Christine Falk erzählt mir, dass es von der Stärke der Immunabwehr abhänge, ob sich Geimpfte mit dem Coronavirus anstecken – und wahrscheinlich von der Menge der Viren, mit denen man sich infiziert. Das erklärt auch, warum sich auf der Party so viele angesteckt haben. Denn dort wurde nicht nur getrunken und gelacht, sondern auch gesungen. Beim Singen werden besonders viele Viruspartikel freigesetzt.
Phase 5: Sorgen
Am zweiten Tag meiner Isolation fühle mich eigentlich ganz gut. Außer dass ich immer noch nichts riechen kann. Meine Eltern stellen mir zweimal am Tag Essen vor die Tür, ich schaue die erste Folge von Squid Game. Könnte schlimmer sein. Wäre da nicht die Frage, wie gefährlich so ein Impfdurchbruch ist. Christine Falk beruhigt mich im Nachhinein: „Der ist überhaupt nicht gefährlich, wenn keine Beeinträchtigungen des Immunsystems vorliegen.“ Trotzdem sollte man sich nicht leichtfertig mit dem Virus anstecken. Denn über die Langzeitfolgen einer Covid-Erkrankung von Geimpften wisse man noch zu wenig. Noch größer ist aber meine Sorge, dass ich meine Eltern angesteckt habe. Schließlich habe ich mit ihnen den Abend vor dem positiven Test verbracht. Zwar gehen Expertinnen und Experten davon aus, dass Geimpfte weniger ansteckend sind als Ungeimpfte.Trotzdem können sie das Virus weitergeben.
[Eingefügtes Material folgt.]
There are 5 ways to turn a row about zero (a turn may also mirror it). The second row of each pair is the first, turned, with some noise. The first 45 pairs use one turn. New pairs use 2 turns, one after the other, and a turn may come again.
Known pairs, each followed by its turns in order:
[ -2   2  -8 -30   0  -7   1  30]
[-12   9 -20  21   8 -19   2 -21] => tumoz

[-15  10  -4  16  33 -13  16 -25]
[-12  -4 -28  25 -24 -27   6   8] => tusak

[-7  6 -3 12  9  0 -3 47]
[ -2 -36  12  15 -29   9   2   6] => gogu

[-30  16  19  16 -26   1 -32  -8]
[  6  30  23 -36  -7  13 -25  -7] => Delor

[ -1 -21 -12   9 -14   0 -10  20]
[  2  -1   2 -10  14  13 -13 -28] => tusak

[  9 -16 -22 -19  -3  19  12  -8]
[-13  -1  -5 -35  14  -8  -2 -15] => miga

[-33   0 -26   8   2  24  -3   6]
[  4  28 -18  10  19  19 -17   8] => Delor

[ 29 -19   0   5   4  14  -7 -14]
[  7  16   7  21  13  -7 -15 -21] => gogu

Phase 6: Ich will hier raus!
Am dritten Tag meldet sich endlich das Gesundheitsamt bei mir. Es schickt mich in die Quarantäne, in der ich schon längst bin. Das Schlimmste an der Isolation ist die Isolation. Die ersten Tage sind noch okay. Ich nutze die Zeit, um mich auszuruhen, zu lesen, Netflix zu schauen. Was man eben so tut, wenn man alleine ist. Doch spätestens am sechsten Tag wird mein Zimmer immer kleiner. Und mein Drang nach Freiheit immer größer. Also versuche ich, mich freizutesten. Am achten Tag mache ich meinen dritten PCR-Test in dieser Woche. Drei Stunden später erfahre ich, dass ich endlich nicht mehr ansteckend bin. Als ich es noch war, hat sich zum Glück wohl niemand bei mir infiziert. Auch nicht meine Eltern. Ihre Schnelltests waren alle negativ.
Phase 7: Freiheit!
Nach acht Tagen Isolation bin ich wieder unter Menschen. Und zwar in einer Kneipe. Das fühlt sich ein wenig seltsam an – zumindest bis zum ersten Bier. Muss es aber gar nicht. Das sagt zumindest Christine Falk: „Sie haben jetzt den besten Impfschutz, den man wahrscheinlich haben kann: Geimpft, Durchbruch, leichter Verlauf.“ Die Infektion hat also meine Immunschutz gestärkt, quasi eine kostenlose Boosterimpfung. Den Impfdurchbruch sollte man aber eben auf keinen Fall absichtlich herbeiführen, allein schon, weil man jemanden anstecken könnte. Aber immerhin: Riechen kann ich wieder. Die Party kann also beginnen. Hoffentlich geht diesmal alles gut.